Additionally, since ``pycparser`` lets you use your own C preprocessor (``cpp``), C99 features implemented in the preprocessor (such as variadic macros or ``//`` comments) can be supported in a manner transparent to ``pycparser``.

``pycparser`` doesn't support any GCC extensions.

What grammar does pycparser follow?

``pycparser`` very closely follows the ANSI C grammar provided in the end of K&R2. Listings of this grammar (often in Yacc syntax) can be easily found by a simple web search. Google for `ansi c grammar` to get started.

What is an AST?

`AST <http://en.wikipedia.org/wiki/Abstract_syntax_tree>`_ - Abstract Syntax Tree. It is a tree representation of the syntax of source code - a convenient hierarchical data structure that's built from the code and is readily suitable for exploration and manipulation.

How is pycparser licensed?

`LGPL <http://www.gnu.org/licenses/lgpl.html>`_

Contact details

Drop me an email to eliben@gmail.com for any questions regarding ``pycparser``. For reporting problems with ``pycparser`` or submitting feature requests, the best way is to open an issue on the `pycparser page at Google Code <http://code.google.com/p/pycparser/>`_.

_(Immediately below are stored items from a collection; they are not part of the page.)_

In the rows, 128 means zero.
Each path is a new rotation, seen through one point. The rows after it are directions, each followed by how far the rotation turns it, in degrees a step (0 if it stays put).
Each turn is a multiple of 5 degrees from 10 to 175, or 0.
Each row of a path follows its step; steps can be skipped.

step 1: [132 132 133 122 125 134 131 135 122 111 140 113 119 147 130 132 121 119
 120 131 129 116 119 141 111 117 131 138 129 114 126 118 131 128 115 142
 122 129 129 130 129 122 140 126 120 117 131 130 130 129 129 125 121 128
 132 119 146 123 119 124 112 125]
step 2: [134 110 131 122 119 133 124 134 143 124 119 120 115 123 134 139 118 113
 122 132 125 129 128 139 134 119 139 122 126 133 121 127 136 133 135 134
 115 139 142 147 129 130 136 119 126 120 127 135 127 127 148 127 132 111
 131 128 116 129 126 130 132 120]
step 3: [116 136 127 134 119 131 136 140 134 124 135 118 130 119 126 153 124 134
 113 129 127 126 120 126 127 111 135 122 119 110 126 123 122 122 132 132
 137 134 123 117 114 134 130 121 140 120 142 135 122 127 133 132 123 122
 139 115 128 121 125 139 130 124]
step 5: [115 113 125 124 132 120 132 132 131 128 125 109 114 124 129 137 123 124
 125 136 124 139 135 131 124 117 138 137 132 131 120 135 129 115 122 121
 124 138 136 119 127 131 147 125 144 128 140 127 129 121 144 123 131 127
 122 138 130 139 125 137 145 123]
step 7: [123 124 116 123 124 129 119 137 147 140 146 117 133 121 142 131 131 132
 121 132 124 134 130 124 126 127 137 116 135 125 124 126 127 123 133 140
 121 121 135 135 141 139 138 123 132 134 116 149 124 125 121 132 133 133
 119 142 127 142 128 117 139 127]
step 10: [118 124 137 122 122 136 112 131 145 122 138 133 131 134 132 139 129 131
 117 149 118 145 120 121 125 131 126 127 126 127 141 132 127 126 138 120
 121 115 133 135 138 120 149 121 131 131 127 122 132 127 132 138 138 125
 128 127 139 143 122 124 136 126]
step 13: [103 122 147 125 130 126 130 114 124 117 133 126 123 125 128 143 114 123
 129 132 130 130 132 123 120 131 124 124 127 115 129 121 131 133 124 122
 124 114 121 119 135 117 140 118 129 117 129 114 134 122 134 146 134 135
 139 122 120 133 123 125 135 124]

* ``pycparser`` was tested on Python 2.5, 2.6 and 3.1, on both Linux and Windows
* ``pycparser`` uses the PLY module for the actual lexer and parser construction. Install PLY version 3.3 (earlier versions work at least since 2.5) from `its website <http://www.dabeaz.com/ply/>`_.
* If you want to modify ``pycparser``'s code, you'll need to install `PyYAML <http://pyyaml.org/>`_, since it's used by ``pycparser`` to store the AST configuration in a YAML file.

Installation process

Installing ``pycparser`` is very simple. Once you download it from its `website <http://code.google.com/p/pycparser/>`_ and unzip the package, you just have to execute the standard ``python setup.py install``. The setup script will then place the ``pycparser`` module into ``site-packages`` in your Python's installation library.

It's recommended to run ``_build_tables.py`` in the ``pycparser`` code directory to make sure the parsing tables of PLY are pre-generated. This can make your code run faster.


Interaction with the C preprocessor

In order to be compilable, C code must be preprocessed by the C preprocessor - ``cpp``. ``cpp`` handles preprocessing directives like ``#include`` and ``#define``, removes comments, and does other minor tasks that prepare the C code for compilation.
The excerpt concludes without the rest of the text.